((
Each row was made from one small tree. Brackets hold a mark, then the marks that hang from it, in the order of their numbers. Every link used is in the known rows. Write each row's tree.
Known rows:
{J406 {J847 {J395 J177 J482} J492}}: [-66  56  22  42  -7 -11  25  12 -15  -4 -16  -9 -54   0  17   1  27 -13
  -8  19  16  42  24  18 -11]
{J482 {J395 J744} {J492 {J847 J406}}}: [-16  21 -23  16   0  -1 -45  34  44 -25 -25 -22  13  34  -9  35   8  38
   5  -4  -2 -32  29  -7  -9]
{J395 {J177 J492} J847}: [-19   4  23  13  -7  -6   5  -2  10   3 -17  21 -20  18  20  38  23   7
   7  20  35  25  28  -7 -29]
{J406 {J847 {J395 J744}}}: [-48  -6   5  22  -6   3  -9  19  -2 -13 -18 -15 -16   1   6  11 -10 -12
  28   8 -10 -28 -14  -1 -10]
{J744 J173 {J492 J177 J482}}: [ -3 -18  59  25  -3 -12  53 -11  -5 -17  25  23 -16  26 -38  21 -21 -28
  -8  14  -9 -15  -8  49  -7]
{J492 J482}: [ -9  18  24  26  -1   4  17 -16  -2 -17   1  23 -13  16 -31   5 -13   8
  10   7  -3   9  -2   4  -6]
{J482 {J395 J177} {J492 J847}}: [-12  42  -2   1  -7  -9 -34  17  44  -8 -34   2  -2  19 -23  47  25  15
   0  23   2   9  37  -9 -17]
{J173 {J744 J492}}: [-21  -6  18  -8  -4 -24  -2   7  16 -41   1  19   7  17  -7  19   5  -2
  -5  -8   8 -10  10  43 -34]
{J173 {J744 {J492 J177 {J482 J395} J847}}}: [-28  30  32  15  -3 -35  -2 -17  26 -26  44  31  26  33 -56  25 -29  -9
 -10  19 -11 -49  12   7   3]
{J395 {J177 {J492 J847}} J482 J744}: [-27  24 -14  49 -21 -11  -5  -1  -8  -1 -26  10 -27  22  -6  -6   8  16
  -5 -39  33  22  26  19 -39]
{J847 {J395 J482 J744} J406 {J492 J177}}: [-49  47  24  59  10 -22  17  17 -16 -23  29 -11 -24  28  28 -14  -7 -14
 -22  -1   0 -12   8  34   6]
{J395 J177}: [ -8  18  26   2 -11 -10  -6  -8  10 -15  -8  19  -4  14  -4  17  17  -7
  -3   8  11  27   9   8 -20]
{J847 {J395 J482} J406 J492}: [-36  60   5  49  10  -1  31  21   2 -35   9 -16 -39  29  29  -8  13  10
 -23  -4  17  32  20  22  -5]
{J406 {J847 {J492 J177 J482 {J744 J173}}}}: [-25   4  45  37 -23 -18   2  -4 -21   1 -26  19 -52 -10 -27  31  15 -42
  16  23 -20  -6   4  25  22]
{J406 {J847 J395 {J492 J177 J482 J744}}}: [-51  47  49  43  -6 -19   2  -2 -16   1  -1  11 -28 -10   1  21   1 -36
  23  43 -20 -15 -11   4  23]
{J177 J395 J492}: [ -1   3   5  14 -19   1   7  21  -5 -11 -13  -3 -19  -1  -9  30  10   0
   2  37   2  -7  25  25  -7]
{J482 {J492 J177 {J744 J173}}}: [  8  -8  22   6 -13  -7 -19  19  23 -21 -49  13 -31  -9 -14  55  30 -33
   5  17 -21 -12   8  45   0]
{J177 J395 {J492 J482 {J847 J406}}}: [  3  37 -12  35 -16  17  10  -8  12 -14  18 -15   6  40 -21  12  -7  19
   5  14  22 -10  21  -6   9]
{J173 {J744 {J492 J847}}}: [-18   8 -17 -12  -4 -18 -22  -3  18 -38   5  19  22  28  -5  19   3   0
   1 -25  19 -11  15  22 -37]
{J847 J492}: [-16  15   8  15   0 -15  -6  15 -20  -9 -14  15 -28   7  13  22  18  -4
   5   9   4  26  19  22 -17]
{J406 J847}: [-25  -3   8  -1 -17   6  -8   6  -5  -1 -19  -3  -6 -12  -3  31  12   1
  17  10  10   4   7  -8 -10]
{J482 {J492 {J744 J173}}}: [ 11 -13  -2   8 -11   4 -21  33  32 -37 -78   5 -45  -3 -11  47  39  -9
  11  -3 -16  10  16  43 -16]
{J744 J173 {J492 J177 J847}}: [  4 -19   6  -3  -8 -10  16  -3  -2 -15  20  15   9  24 -13  37  -9 -35
  -2  -7   9 -18   3  30 -21]
{J177 {J395 J482 {J744 J173 J492} {J847 J406}}}: [-26  -3   6  33   1   4  36  19 -11 -55   5 -19 -38  38   9  -3   5  17
 -23 -12  -9 -33  33  49  -8]
{J744 J173}: [ 13 -26   1   5 -10   6  10  11  10 -30 -25  13 -35  17 -22  28   7 -16
   0  -6  -1  12   7  22 -14]

Which tree is each row?
[-27  41 -10  35   2  -1 -22   5   8  -9   4 -19  10  20   3  10   6  13
 -10 -21  14 -19  23  19  -7]  {J395 {J482 {J492 J177 {J847 J406}}} J744}
[-42  26  15  34   1 -10   0 -11 -15 -17 -14  22 -34  19   7  -8  12  18
  -4 -13   5  10  25   4 -25]  {J395 J177 J482 J744 J847}
[ 21   9  -9   2 -16  -2 -28  -9  25 -38  -2   8  10  24  -2  30  14 -31
   1 -24   8 -16   3  -4  11]  {J492 J177 {J744 J173} {J847 J406}}
[ -7  51 -38  34 -26   7 -11  13 -11 -25 -34  -2 -30 -10 -10  13  20  17
  -1  -6   5   2  35  17  -4]  {J177 {J395 J482} {J492 J744 J847}}
[ -1  24  -9  39 -11  17  13  -9  20 -11  11  -1   8  43 -11  14  -6  27
  10 -15  46  12  13 -15 -10]  {J177 {J492 J482 {J847 J406}}}
[  0  -5 -14  44  -6  -4  -7   3  17 -32 -22  17 -34  45 -67   9 -28   6
  12 -16 -28 -33   7  -7   2]  {J492 {J482 {J395 {J744 J173}}} J847}
[-19 -47  11  10   6  -9  16  19  -7 -33 -17  12 -32  32   9  24  -3   2
  11 -19  -7 -26  12  36 -36]  {J395 {J744 J173 J492} J847}
[-21  15  36  66   3 -14  25   6  20 -36  -4   0 -53  69  -5 -17   0 -22
  -5   2  -3  11   1  36  -3]  {J847 {J395 J177 {J744 J173}} J406 {J492 J482}}
[ 13   2 -10  19 -36 -15 -21  23  44 -26 -59  19 -38  21 -32  44  29  -3
   1  -7   7  10  31   1 -13]  {J482 {J395 {J177 {J492 {J744 J173} J847}}}}
[ 21  35   5  23 -20   4 -10 -22  14 -40  16   3  -1  29 -36  13  -1 -32
   0  12 -21 -36   4   1  39]  {J492 {J177 J395} J482 {J744 J173} {J847 J406}}
[ -8  43  13  32  -8  -3 -17 -26  -9 -17  50  -4  29  39 -28  -6 -31 -10
   5  19 -17 -59   1  -7  27]  {J492 {J177 {J395 J744}} J482 {J847 J406}}
[-26  12  59  14   1 -33  18 -24   8 -25  40  35  15  22 -33  13 -21 -22
 -12  18  -5 -30  -3  42  -8]  {J173 {J744 {J492 J177 J482}}}
[-29   4  44  11  -8 -35  -1  22  11 -25  -5  13  -1  23 -15  15   0  18
 -11   7 -14 -22  15  32 -27]  {J482 {J395 J177 {J744 J492}}}
[-40  52   1  22   5 -16  18  -9  30 -49  56  -8  29  42   9  -3 -12 -16
 -30 -19  29 -26  10  25 -10]  {J173 {J744 {J492 J177 {J847 {J395 J482} J406}}}}
[-42  21  -5  51 -15   0  16  33  -8 -33 -58  -9 -88 -10   7   9  31 -22
   2  -8  -9  22  16  35   1]  {J406 {J847 {J395 J482} {J492 {J744 J173}}}}
[ 12 -11  23   5 -19 -13 -13   0   6 -31 -22  27 -24  -4 -17  34  13 -42
   1   3 -21 -11  -5  24   4]  {J492 J177 {J744 J173}}
[-15  27 -13  49  -1  14  25  -1  15  -7  -1   5 -15  38 -15  13 -24   3
  20   5  22   2  -5 -12 -15]  {J177 {J492 J482 {J847 J395}}}
[ -3   7   7  42 -11 -14  -5  -6  24 -25 -20  23 -32  53 -66   5 -17  -4
   2  -8 -21 -17  13  -3  -4]  {J492 {J482 {J395 J177 {J744 J173}}} J847}
[-48  44  26  44  -6  -6   1  11 -10 -14 -29   5 -45  -3   3  13  11 -11
  29  24 -17   5  -4   4  11]  {J406 {J847 J395 {J492 J482 J744}}}
[-44  38  20  36  10  -1  -8   6  21 -23 -24 -13 -25  32  25   7  34  37
 -12  -9  20  13  41  15 -23]  {J395 J177 {J482 J492} J744 {J847 J406}}
[ 14  10 -10  48 -27   7   0  18  51 -41 -33   1 -27  42 -44  29   6  22
   3 -17  10  -5  20 -13  10]  {J177 {J492 {J482 J395} {J744 J173} {J847 J406}}}
[-19  47  46  33  -4 -22  12 -12 -38   0  34  17 -23   7 -25  16  -9 -32
  -4  67 -32 -20  16  28  28]  {J847 {J492 {J177 J395} J482}}
[ -4 -19  20  47  -6  -9  14  14  17 -34 -25  19 -50  36 -71   9 -23   4
   1   0 -39 -33   4  13   6]  {J492 {J482 {J395 {J744 J173}}}}
[-24  17  30  21  -7 -32 -24  11 -46  -1  15   8 -20   0   1  17  -1 -35
  -1  45 -38 -44  17  41  11]  {J847 {J492 {J177 {J395 J744}}}}
[-43 -30  34  44  -3   2  48  16   0 -24 -11 -12 -38  30 -24   3 -27 -13
  21  -2 -15 -35 -21  42 -17]  {J406 {J847 {J395 {J744 J173 {J492 J482}}}}}
[  1 -31  40   1  -8 -17  33   7  -2 -21  16  16  -6  15 -12  36  -3 -32
 -13   6  -4 -16   0  52 -18]  {J744 J173 {J492 J177}}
))
### About this task
Report each line in the data that holds the word "rows".

### Result
Each row was made from one small tree. Brackets hold a mark, then the marks that hang from it, in the order of their numbers. Every link used is in the known rows. Write each row's tree.
Known rows:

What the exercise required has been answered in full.